As evidence, the press release points out that twelve of the 28 international terror groups recognized by the State Department engage in drug trafficking, and that many drug cartels use terrorism to gain market share and deter law enforcement. The release also has a nice quote from Rep. Mark Souder, (R-Il), who states that "Americans who buy and sell illegal narcotics are lending a helping hand to people like those who attacked America on September 11."

This is not an entirely unreasonable statement. "Those who attacked America on September 11," would, of course, be Al Quaeda, and Al Quaeda certainly has a history in drug trafficking. The world's main highway for heroin runs straight through Afghanistan, and money derived from heroin sales certainly helped the Taliban--Al Quaeda's chief benefactor--maintain its hold on power. That is beyond dispute, and skeptics need only visit the Drugs and Terror website, where the ONDCP has helpfully compiled a list of major media articles ("Taliban accused of creating 'super heroin'" for example) to have their doubts dispelled.

Unfortunately, the ONDCP has never been above the occasional use of subterfuge (more on that later), and the archive does have a few glaring omissions. No mention is made, for instance, of the fact that the Taliban spent a good portion of last year as an official ally in the War on Drugs. The Bush Administration went so far as to send $43 million to the Taliban in 2001, in exchange for the group's eradication of Afghanistan's opium crop, and for its declaration that drug use is "against God's will." (Big deal. A far bigger challenge would be to find something the Taliban didn't consider "against God's Will," since during its reign it managed to outlaw anything that could be remotely construed as fun--i.e. women's faces--along with a good handful of things that couldn't.) The ONDCP archive also forgets to include stories like the one CBS News aired in January, which pointed out that the Taliban's downfall might lead to a larger heroin trade, and which also noted that while the Taliban had outlawed opium, our friends in the Northern Alliance had continued to traffic in it heavily.
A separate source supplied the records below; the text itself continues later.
Here is a tiny trained network, its code and every weight. The questions are about switching its units off for an input and a class, where a switched-off unit gives its printed mean instead of its output.

import numpy as np


def w(rows, s, z=0):
    codes = np.array(rows[::2]) - 128.0
    scale = np.full(codes.shape[1], s)
    scale[-1] = z or s
    return codes * scale


def f(y):
    return y / 2 * (1 + np.tanh(0.7978845608 * (y + 0.044715 * y**3)))


def log_softmax(a):
    a = a - a.max(-1, keepdims=True)
    return a - np.log(np.exp(a).sum(-1, keepdims=True))


def net(x, mask):
    res = np.array(x, float).reshape(1, 6) / 4 @ E
    y = f(res @ A[0][:, :-1].T + A[0][:, -1])
    res = res + np.where(mask, y, B[0][:, -1]) @ B[0][:, :-1]
    return log_softmax(res[-1] @ U[:, :-1].T + U[:, -1])


A, B = {}, {}
E = w([
[59,163,36,108],'x0',
[124,136,133,130],'x1',
[214,194,87,126],'x2',
[133,131,154,10],'x3',
[127,129,128,129],'x4',
[126,132,131,129],'x5',
],0.012)
A[0] = w([
[74,85,145,128,82],'n1',
[113,131,116,219,44],'n2',
[173,96,180,151,137],'n3',
[52,74,150,132,84],'n4',
[97,159,72,114,109],'n5',
[191,162,103,88,11],'n6',
[161,148,99,158,33],'n7',
[178,76,159,136,108],'n8',
[189,194,99,173,53],'n9',
[67,90,151,149,99],'n10',
[74,71,151,115,75],'n11',
[120,138,160,6,90],'n12',
[165,179,110,131,25],'n13',
[56,158,49,112,89],'n14',
[195,183,91,135,18],'n15',
[116,126,120,196,56],'n16',
[69,133,54,100,122],'n17',
[91,131,67,109,127],'n18',
[121,150,143,96,100],'n19',
[111,95,46,120,128],'n20',
[186,78,196,125,174],'n21',
[41,31,163,141,67],'n22',
[116,125,110,215,49],'n23',
[127,128,125,200,78],'n24',
[78,102,164,135,2],'n25',
[174,87,158,137,111],'n26',
[122,161,129,188,127],'n27',
[110,142,117,57,83],'n28',
[130,105,107,184,53],'n29',
[126,120,145,40,46],'n30',
[128,146,163,60,88],'n31',
[176,111,188,134,138],'n32',
[123,146,147,96,191],'n33',
],0.012,0.0026)
B[0] = w([
[223,164,201,97,185],'n1',
[101,1,66,132,194],'n2',
[45,216,116,196,202],'n3',
[202,154,199,97,214],'n4',
[105,210,135,172,187],'n5',
[184,100,212,19,181],'n6',
[155,109,147,82,151],'n7',
[77,189,103,177,186],'n8',
[200,115,206,75,198],'n9',
[227,145,206,52,195],'n10',
[183,153,164,89,197],'n11',
[93,15,78,139,246],'n12',
[194,149,206,61,160],'n13',
[101,212,94,201,231],'n14',
[227,152,197,92,190],'n15',
[80,21,101,80,172],'n16',
[81,181,144,190,221],'n17',
[87,211,104,204,191],'n18',
[93,83,113,111,145],'n19',
[100,174,122,130,182],'n20',
[66,203,56,222,231],'n21',
[237,177,214,74,254],'n22',
[109,29,58,114,192],'n23',
[111,59,72,125,177],'n24',
[177,152,152,116,167],'n25',
[50,217,103,142,179],'n26',
[132,59,89,110,169],'n27',
[108,101,67,134,186],'n28',
[100,73,106,99,162],'n29',
[93,31,70,126,200],'n30',
[88,23,77,150,189],'n31',
[51,222,83,199,202],'n32',
[114,76,79,163,160],'n33',
],0.0058,0.009)
U = w([
[78,221,112,211,99],'0',
[109,10,99,135,252],'1',
[219,163,174,84,21],'2',
],0.013,0.002)

Each question gives the input, the list of numbers given to net, and the class t.
The units are the neurons (one row each of A and B). Each row of codes is followed by its name. A weight is (code - 128) times the scale printed after its matrix; where a second scale follows, it is the last column's (A, B and U).
mask holds one flag per neuron, in row order. A switched-off neuron (its flag False) gives its mean, the last column of its row in B, instead of its output. The means were averaged over made-up inputs and are rounded, as every weight is.
A unit's drop is (log p(t) with every unit on - log p(t) with that unit switched off) / (log p(t) with every unit on - log p(t) with every unit switched off).
The circuit of an input: a set's keep is (log p(t) with only the set's units on - log p(t) with every unit switched off) / (log p(t) with every unit on - log p(t) with every unit switched off). Starting from the 12 units with the biggest drops (on a tie, the unit counted first), units are removed one at a time, each time the one whose removal leaves the highest keep (on an exact tie, the one counted first), for as long as the keep stays at least 0.8.
units of the circuit, in order: the units of the circuit, biggest drop first
k most important neurons: the k neurons with the biggest drops, biggest first
drop when u is switched off: that unit's drop, to one decimal
input [-4,7,-8,-7,0,4], class 2: units of the circuit, in order	[n22]
input [-5,1,5,5,-7,5], class 0: units of the circuit, in order	[n21 n32]
input [6,-2,-8,-3,-3,7], class 2: units of the circuit, in order	[n22 n10]
input [1,-3,-7,-8,-4,2], class 1: 3 most important neurons	[n2 n23 n16]
input [-7,-3,6,2,0,1], class 0: 2 most important neurons	[n21 n32]
input [1,1,-2,-1,5,-6], class 2: 4 most important neurons	[n21 n12 n32 n3]
input [5,-4,-2,-6,-8,5], class 1: 3 most important neurons	[n2 n23 n16]
input [7,1,-7,-8,-6,-8], class 1: 2 most important neurons	[n2 n23]
input [1,1,2,2,3,-2], class 1: drop when n4 is switched off	0.3
input [-7,2,-4,6,-1,-7], class 0: drop when n21 is switched off	0.2
input [-8,-2,7,7,-6,-6], class 0: drop when n21 is switched off	0.2
input [-8,-4,-2,-4,8,-3], class 0: drop when n4 is switched off	0.0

Of course, the logic of the ONDCP campaign is hobbled in other, more obvious ways too. Al Quaeda has been funded far more by oil than it has by drugs, but our government has bent over backward since September 11 to ensure that we continue buying oil. The archive dodges this fact, and it misplaces as well any news stories about the Clinton Administration's early support of the Taliban, and its efforts--along with Unocal--to build an oil pipeline through Afghanistan. Which raises the question: why should a 14 year-old care if his $30 in pot money is going to a terrorist, if his government is sending millions of dollars in the same direction?

"The point isn't that if you buy a joint, you're automatically supporting terrorism," an ONDCP official told me. "The point is that you know where the money is going."
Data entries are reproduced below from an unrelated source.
Below are the code and all the weights of a small trained network. Each question names an input and a class and asks about switching units off, where a switched-off unit gives its printed mean instead of its output.

import numpy as np


def w(rows, s, z=0):
    codes = np.array(rows[::2]) - 128.0
    scale = np.full(codes.shape[1], s)
    scale[-1] = z or s
    return codes * scale


def norm(h):
    return h / np.sqrt((h * h).mean(-1, keepdims=True) + 1e-5)


def f(y):
    return np.maximum(y, 0)


def log_softmax(a):
    a = a - a.max(-1, keepdims=True)
    return a - np.log(np.exp(a).sum(-1, keepdims=True))


def net(x, mask):
    res = np.array(x, float).reshape(1, 8) / 4 @ E
    u = 0
    for l in range(2):
        y = f(norm(res) @ A[l][:, :-1].T + A[l][:, -1])
        res = res + np.where(mask[u : u + 6], y, B[l][:, -1]) @ B[l][:, :-1]
        u += 6
    return log_softmax(norm(res)[-1] @ U[:, :-1].T + U[:, -1])


A, B = {}, {}
E = w([
[107,131,138,149],'x0',
[133,5,131,153],'x1',
[125,132,125,130],'x2',
[116,130,130,136],'x3',
[194,125,207,156],'x4',
[135,124,122,119],'x5',
[66,87,200,30],'x6',
[118,129,135,136],'x7',
],0.017)
A[0] = w([
[59,118,217,34,2],'0.n0',
[146,129,206,149,40],'0.n1',
[163,151,78,188,118],'0.n2',
[213,151,214,118,61],'0.n3',
[139,254,161,83,34],'0.n4',
[63,148,72,115,24],'0.n5',
],0.019,0.0092)
B[0] = w([
[252,127,106,43,254],'0.n0',
[149,120,180,160,161],'0.n1',
[191,146,149,64,228],'0.n2',
[100,136,199,178,202],'0.n3',
[51,211,153,115,226],'0.n4',
[63,141,143,136,169],'0.n5',
],0.032,0.0085)
A[1] = w([
[91,132,19,80,74],'1.n0',
[224,212,112,138,218],'1.n1',
[154,1,99,169,171],'1.n2',
[207,215,51,230,60],'1.n3',
[186,164,59,195,2],'1.n4',
[52,125,192,121,210],'1.n5',
],0.029,0.0032)
B[1] = w([
[167,102,228,217,171],'1.n0',
[87,69,45,179,252],'1.n1',
[46,241,93,142,178],'1.n2',
[165,130,230,2,160],'1.n3',
[165,156,159,64,145],'1.n4',
[142,56,72,139,177],'1.n5',
],0.033,0.021)
U = w([
[210,143,151,8,98],'0',
[104,129,127,152,246],'1',
[106,126,126,158,222],'2',
[16,210,145,122,16],'3',
[109,115,130,161,191],'4',
[131,111,233,198,2],'5',
],0.013,0.0061)

Each question gives the input, the list of numbers given to net, and the class t.
The units are the neurons (one row each of A and B). Each row of codes is followed by its name. A weight is (code - 128) times the scale printed after its matrix; where a second scale follows, it is the last column's (A, B and U).
mask holds one flag per neuron, layer by layer. A switched-off neuron (its flag False) gives its mean, the last column of its row in B, instead of its output. The means were averaged over made-up inputs and are rounded, as every weight is.
A unit's drop is (log p(t) with every unit on - log p(t) with that unit switched off) / (log p(t) with every unit on - log p(t) with every unit switched off).
The circuit of an input: a set's keep is (log p(t) with only the set's units on - log p(t) with every unit switched off) / (log p(t) with every unit on - log p(t) with every unit switched off). Starting from all 12 units, units are removed one at a time, each time the one whose removal leaves the highest keep (on an exact tie, the one counted first), for as long as the keep stays at least 0.8.
circuit, biggest first: the units of the circuit, biggest drop first
top k neurons: the k neurons with the biggest drops, biggest first
k most important neurons of layer l: the k neurons of layer l with the biggest drops, biggest first
input [-1,3,1,1,7,4,8,2], class 0: top 2 neurons => (0.n0; 1.n0)
input [4,-7,4,5,6,-5,-6,-7], class 3: top neuron => (0.n4)
input [5,7,-2,4,-5,-5,0,5], class 3: circuit, biggest first => (0.n4; 1.n2)
input [-2,8,5,1,3,-2,7,-5], class 3: top 2 neurons => (1.n2; 0.n4)
input [2,-4,3,4,0,8,6,-6], class 0: top 3 neurons => (0.n0; 1.n2; 1.n5)
input [-6,2,5,-5,-7,-6,2,1], class 5: top 3 neurons => (1.n0; 0.n3; 1.n1)
input [-4,8,-6,7,-2,-6,8,7], class 0: top 2 neurons => (0.n0; 1.n1)
input [8,7,7,4,7,-3,7,-6], class 0: top 2 neurons => (1.n1; 0.n0)
input [1,0,-5,-1,-8,-4,6,-2], class 5: circuit, biggest first => (1.n0; 0.n3)
input [-5,8,3,-1,-8,-7,-1,-2], class 3: circuit, biggest first => (1.n2; 0.n4)
input [-1,-6,3,-6,8,4,1,-3], class 5: top 4 neurons => (0.n3; 1.n1; 1.n2; 0.n1)
input [-2,8,7,6,-3,1,5,5], class 3: circuit, biggest first => (1.n2; 0.n4; 0.n2)
input [2,1,-5,-5,-1,6,-5,-1], class 0: 3 most important neurons of layer 0 => (0.n4; 0.n3; 0.n5)
input [4,5,6,-2,-8,2,-2,2], class 5: circuit, biggest first => (1.n0)
input [4,-8,-7,2,1,4,-5,-2], class 3: top 3 neurons => (0.n4; 0.n0; 1.n3)
input [-7,-6,3,2,3,-3,-8,-3], class 0: top 2 neurons => (1.n3; 1.n2)
input [7,7,4,5,-1,6,5,2], class 3: circuit, biggest first => (1.n2; 0.n4; 0.n2)
input [-7,-7,5,-4,4,2,5,-7], class 3: top 3 neurons => (0.n4; 0.n3; 1.n3)
input [2,3,3,2,-3,3,7,-2], class 0: top 2 neurons => (0.n0; 1.n5)
input [1,4,-7,4,0,-3,-8,3], class 0: circuit, biggest first => (1.n3)
input [-4,-1,2,5,-7,7,4,-2], class 5: 2 most important neurons of layer 0 => (0.n5; 0.n2)
input [-5,8,6,-2,7,-1,1,0], class 3: 3 most important neurons of layer 1 => (1.n2; 1.n1; 1.n0)
input [5,4,-6,-6,-7,5,1,3], class 5: 3 most important neurons of layer 0 => (0.n3; 0.n1; 0.n4)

Well, okay. But I have a suspicion that if I buy a joint, my money will be going to a guy who scored some righteous bud a while back and now grows it using lamps in his basement. The illicit cash I give him will probably help fund sinister activities like paying rent (the one drug dealer I knew well in high school used his ill-gotten earnings to fuel a very ugly blue pickup truck) or buying mad stereo equipment. So although I don't know where my money goes, I have a decent idea. On the other hand, I really haven't a clue as to where most of my tax money goes, and if I decide to ask about some of its more interesting uses, my government's first inclination is usually to tell me to buzz off. But the world is full of people more persistent than me, and some of them have lawyers. As a result, I can now peruse a veritable bounty of declassified documents, and many of them indicate that a fair portion of my tax payment ends up with drug runners and terrorists. So I wouldn't be opposed at all if the ONDCP opened put a new web page called "Drugs and Your Government: A Blowback Story." The drug war is paralyzed by an absurd schizophrenia--the purpose of our domestic policy is the mitigation of our foreign one.
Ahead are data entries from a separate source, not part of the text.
Below is a small trained network, with its code and all its weights. Each question gives an input and a class and asks what happens when units are switched off, that is, made to give their printed mean instead of their output.

import numpy as np


def w(rows, s, z=0):
    codes = np.array(rows[::2]) - 128.0
    scale = np.full(codes.shape[1], s)
    scale[-1] = z or s
    return codes * scale


def f(y):
    return np.maximum(y, 0)


def log_softmax(a):
    a = a - a.max(-1, keepdims=True)
    return a - np.log(np.exp(a).sum(-1, keepdims=True))


def net(x, mask):
    res = np.array(x, float).reshape(1, 7) / 4 @ E
    y = f(res @ A[0][:, :-1].T + A[0][:, -1])
    res = res + np.where(mask, y, B[0][:, -1]) @ B[0][:, :-1]
    return log_softmax(res[-1] @ U[:, :-1].T + U[:, -1])


A, B = {}, {}
E = w([
[116,109,146,183,175,83,150,68,75,114,230],'x0',
[82,245,99,142,94,73,138,69,78,162,146],'x1',
[246,37,163,152,113,85,180,44,210,121,160],'x2',
[182,189,109,127,168,109,49,56,89,116,84],'x3',
[117,170,173,69,57,217,138,97,100,5,135],'x4',
[146,41,58,145,179,171,52,168,120,96,103],'x5',
[107,74,133,97,166,181,96,63,101,156,205],'x6',
],0.011)
A[0] = w([
[87,152,64,189,206,61,86,99,121,146,70,174],'N0',
[177,104,184,141,144,80,142,10,146,103,142,136],'N1',
[109,168,178,67,86,188,188,156,168,78,146,235],'N2',
[136,195,155,77,88,154,144,152,122,105,116,179],'N3',
[137,76,148,121,174,192,54,171,124,100,132,165],'N4',
[89,166,163,101,111,121,89,106,38,147,147,196],'N5',
[79,207,147,98,124,158,129,87,112,110,126,70],'N6',
[60,102,121,151,107,144,155,167,91,142,240,110],'N7',
[154,112,108,169,141,87,156,185,197,204,117,116],'N8',
[219,130,134,172,138,94,150,24,147,148,134,159],'N9',
[175,125,124,135,144,91,123,89,143,125,208,176],'N10',
[163,149,123,96,88,175,126,176,179,60,48,124],'N11',
[169,116,108,145,159,148,72,153,154,118,164,90],'N12',
[102,227,71,136,117,80,77,129,73,134,156,110],'N13',
[112,191,81,158,184,165,133,124,130,131,108,72],'N14',
[96,85,147,170,144,118,175,137,132,183,151,252],'N15',
[154,103,107,66,175,170,52,143,127,62,144,154],'N16',
],0.012,0.0033)
B[0] = w([
[181,188,24,86,102,95,116,150,112,192,135,243],'N0',
[238,133,106,147,122,59,227,154,41,2,193,243],'N1',
[102,143,197,194,98,185,85,79,179,39,119,249],'N2',
[103,168,221,222,157,124,21,94,114,140,122,212],'N3',
[152,37,82,156,178,254,200,135,159,158,129,210],'N4',
[60,220,160,57,216,216,137,169,60,131,153,214],'N5',
[150,172,209,114,155,199,88,130,93,82,120,204],'N6',
[10,103,41,107,168,102,134,78,183,55,95,210],'N7',
[131,104,188,18,92,84,113,216,199,181,172,230],'N8',
[201,98,147,146,158,32,143,158,36,103,223,247],'N9',
[141,173,129,111,119,86,185,139,126,100,170,207],'N10',
[190,76,149,214,27,110,94,108,140,138,78,243],'N11',
[183,116,135,77,123,137,158,142,146,160,130,169],'N12',
[105,236,51,112,105,103,53,76,76,184,95,241],'N13',
[117,119,82,136,122,137,116,106,115,169,98,178],'N14',
[76,96,123,125,167,77,128,109,210,99,164,209],'N15',
[251,82,79,121,182,209,166,151,93,140,43,202],'N16',
],0.0081,0.018)
U = w([
[2,89,79,118,169,133,190,100,184,60,155,231],'0',
[194,147,133,132,151,58,237,130,26,64,217,185],'1',
[190,41,90,118,176,244,180,171,115,143,103,126],'2',
[165,111,184,208,16,150,85,119,155,96,74,62],'3',
[80,210,240,128,178,237,109,95,69,85,124,9],'4',
[143,114,190,40,145,74,118,209,214,212,164,96],'5',
[122,222,47,97,142,131,97,119,24,216,105,174],'6',
],0.0086,0.0012)

Each question gives the input, the list of numbers given to net, and the class t.
The units are the neurons (one row each of A and B). Each row of codes is followed by its name. A weight is (code - 128) times the scale printed after its matrix; where a second scale follows, it is the last column's (A, B and U).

The most common criticism of the War on Drugs--and it is a valid one--is that it is lopsided far too heavily toward eliminating supply. Witness the $1.02 billion "Plan Colombia"--essentially money to fund an all-out war in a nation that does not need further encouragement to violence, or the fact that almost 70 percent of the nation's drug budget is directed toward "interdiction." Compared to this amount of money, the amount spent to reduce demand is indeed pathetic. But the true dysfunction of the drug war may lie more in its geographically distorted priorities; what is considered an unforgivable sin within our borders is often regarded as a transgression of secondary importance beyond them. Our government has no greater priority than the protection of our children from the waste and depravity of drugs, unless the dealers of those drugs can make themselves useful in other ways.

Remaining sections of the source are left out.